Friday, May 24, 2024

Digital POWRR Institute

 Jaime Valenzuela is the Archivist and Scholarly Communications Lead at the Cracchiolo Law Library at the University of Arizona. In this guest post, he writes about his recent experience attending the Digital POWRR Institute on building digital collections and how it applies to his work in an academic law library.

I am a solo archivist at the Daniel F. Cracchiolo Law Library and my responsibilities include documenting the life of the law school. Preservation is included in that responsibility so that others may access that life in its many forms in the future. Much of that life is now being produced or captured digitally. For a law library fortunate enough to find itself responsible for documenting its history, digital preservation is a key piece of responsible stewardship. 
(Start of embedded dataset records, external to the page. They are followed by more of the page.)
Here is a tiny trained network, its code and every weight. The questions are about switching its units off for an input and a class, where a switched-off unit gives its printed mean instead of its output.

import numpy as np


def w(rows, s, z=0):
    codes = np.array(rows[::2]) - 128.0
    scale = np.full(codes.shape[1], s)
    scale[-1] = z or s
    return codes * scale


def norm(h):
    return h / np.sqrt((h * h).mean(-1, keepdims=True) + 1e-5)


def f(y):
    return np.maximum(y, 0)


def log_softmax(a):
    a = a - a.max(-1, keepdims=True)
    return a - np.log(np.exp(a).sum(-1, keepdims=True))


def net(x, mask):
    res = np.array(x, float).reshape(1, 3) / 4 @ E
    u = 0
    for l in range(2):
        y = f(norm(res) @ A[l][:, :-1].T + A[l][:, -1])
        res = res + np.where(mask[u : u + 8], y, B[l][:, -1]) @ B[l][:, :-1]
        u += 8
    return log_softmax(norm(res)[-1] @ U[:, :-1].T + U[:, -1])


A, B = {}, {}
E = w([
[116,47,158,85,155,178,114,92,52],'x0',
[121,129,88,175,98,185,31,92,130],'x1',
[170,147,70,67,161,253,129,113,201],'x2',
],0.00048)
A[0] = w([
[116,126,204,149,132,55,179,169,81,109],'0.n1',
[174,134,166,85,180,152,192,160,150,46],'0.n2',
[165,241,70,201,63,73,114,193,212,171],'0.n3',
[211,237,108,189,101,117,125,217,246,59],'0.n4',
[168,170,115,106,147,177,122,127,183,74],'0.n5',
[176,251,121,175,95,78,189,225,213,167],'0.n6',
[162,149,139,99,125,137,197,137,179,4],'0.n7',
[72,135,150,201,84,71,115,131,83,139],'0.n8',
],0.0021,0.0018)
B[0] = w([
[89,99,137,89,81,188,250,57,153,189],'0.n1',
[141,137,208,91,223,42,87,173,121,161],'0.n2',
[217,228,186,185,148,158,159,123,20,251],'0.n3',
[4,74,33,97,142,139,178,83,108,216],'0.n4',
[81,112,74,141,126,63,165,154,165,175],'0.n5',
[148,62,159,98,125,78,34,208,253,246],'0.n6',
[64,134,134,80,235,57,58,203,179,146],'0.n7',
[204,170,108,179,140,136,51,202,110,194],'0.n8',
],0.0021,0.003)
A[1] = w([
[77,80,143,157,93,59,38,130,81,43],'1.n1',
[173,137,219,55,202,119,202,145,132,74],'1.n2',
[97,97,123,75,108,133,58,112,208,158],'1.n3',
[1,123,165,98,122,101,185,46,112,3],'1.n4',
[182,41,218,126,50,116,88,177,207,69],'1.n5',
[70,121,156,113,49,132,210,77,102,52],'1.n6',
[89,166,76,153,140,138,140,190,190,157],'1.n7',
[129,134,55,146,108,171,93,125,87,99],'1.n8',
],0.0028,0.0022)
B[1] = w([
[106,127,24,86,70,245,254,13,164,148],'1.n1',
[175,180,114,217,56,180,111,103,64,234],'1.n2',
[145,172,176,178,160,37,89,205,115,208],'1.n3',
[87,80,157,64,231,19,60,215,223,148],'1.n4',
[46,81,26,55,141,192,175,23,128,186],'1.n5',
[116,124,158,91,220,43,44,197,199,163],'1.n6',
[126,95,147,103,89,172,145,57,97,250],'1.n7',
[96,94,136,80,131,95,174,132,165,189],'1.n8',
],0.0032,0.0023)
U = w([
[10,16,10,29,20,245,253,5,207,180],'0',
[38,28,231,16,246,17,12,239,242,182],'1',
[244,246,218,252,35,224,25,194,16,3],'2',
],0.0048,0.0021)

Each question gives the input, the list of numbers given to net, and the class t.
The units are the neurons (one row each of A and B). Each row of codes is followed by its name. A weight is (code - 128) times the scale printed after its matrix; where a second scale follows, it is the last column's (A, B and U).
mask holds one flag per neuron, layer by layer. A switched-off neuron (its flag False) gives its mean, the last column of its row in B, instead of its output. The means were averaged over made-up inputs and are rounded, as every weight is.
A unit's drop is (log p(t) with every unit on - log p(t) with that unit switched off) / (log p(t) with every unit on - log p(t) with every unit switched off).
The circuit of an input: a set's keep is (log p(t) with only the set's units on - log p(t) with every unit switched off) / (log p(t) with every unit on - log p(t) with every unit switched off). Starting from the 12 units with the biggest drops (on a tie, the unit counted first), units are removed one at a time, each time the one whose removal leaves the highest keep (on an exact tie, the one counted first), for as long as the keep stays at least 0.8.
units of the circuit, in order: the units of the circuit, biggest drop first
unit that matters most: the unit with the biggest drop
k most important neurons: the k neurons with the biggest drops, biggest first
top k neurons in layer l: the k neurons of layer l with the biggest drops, biggest first
input [-6,-3,4], class 1: unit that matters most -> 0.n6
input [8,3,7], class 1: units of the circuit, in order -> [0.n3 1.n3]
input [5,-1,8], class 2: 2 most important neurons -> [0.n4 0.n6]
input [-2,-7,0], class 0: 3 most important neurons -> [1.n5 0.n6 0.n1]
input [7,0,4], class 2: 2 most important neurons -> [0.n4 0.n6]
input [-8,-1,0], class 0: 4 most important neurons -> [1.n7 1.n5 0.n4 0.n3]
input [4,-4,7], class 2: 2 most important neurons -> [1.n2 0.n6]
input [1,8,-6], class 0: top 3 neurons in layer 1 -> [1.n1 1.n3 1.n2]
input [6,7,2], class 1: units of the circuit, in order -> [1.n2 1.n3]
input [2,7,6], class 1: top 3 neurons in layer 1 -> [1.n3 1.n2 1.n8]
input [2,-1,7], class 2: top 2 neurons in layer 0 -> [0.n4 0.n6]
input [3,8,5], class 1: 2 most important neurons -> [0.n3 1.n3]
input [-4,0,4], class 1: 4 most important neurons -> [0.n6 0.n4 1.n2 1.n3]
input [-5,6,3], class 0: unit that matters most -> 0.n4
input [8,1,-6], class 0: top 3 neurons in layer 0 -> [0.n8 0.n3 0.n4]
input [1,-2,3], class 2: top 2 neurons in layer 0 -> [0.n6 0.n4]
input [5,-8,1], class 2: top 3 neurons in layer 0 -> [0.n4 0.n2 0.n5]
input [-5,1,2], class 0: 2 most important neurons -> [1.n7 0.n3]
input [2,6,-8], class 0: 2 most important neurons -> [0.n3 1.n1]
input [2,3,-6], class 0: 2 most important neurons -> [0.n3 0.n8]
input [6,-7,6], class 2: units of the circuit, in order -> [1.n2]
input [-1,-3,7], class 1: 2 most important neurons -> [0.n3 0.n5]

Earlier this year I had the opportunity to attend the Digital POWRR (Preserving digital Objects With Restricted Resources) Institute at the University of Arizona. The Institute is designed for librarians and archivists to build skills for curating and preserving digital collections under the tutelage of Digital POWRR project staff. Topics of lecture and discussion included digital preservation policy, storage solutions, hardware obsolescence, and integrity


One of the best aspects of the Institute was the “Walk the Workflow” demonstration of a digital preservation tool called DataAccessioner. This open-source tool is designed to create a copy of the files that live on external media to a new file location such as a shared network drive. Important features of DataAccessioner include the ability to enter descriptive metadata following the Dublin Core metadata schema and the creation of checksums of the file being migrated from one location to another.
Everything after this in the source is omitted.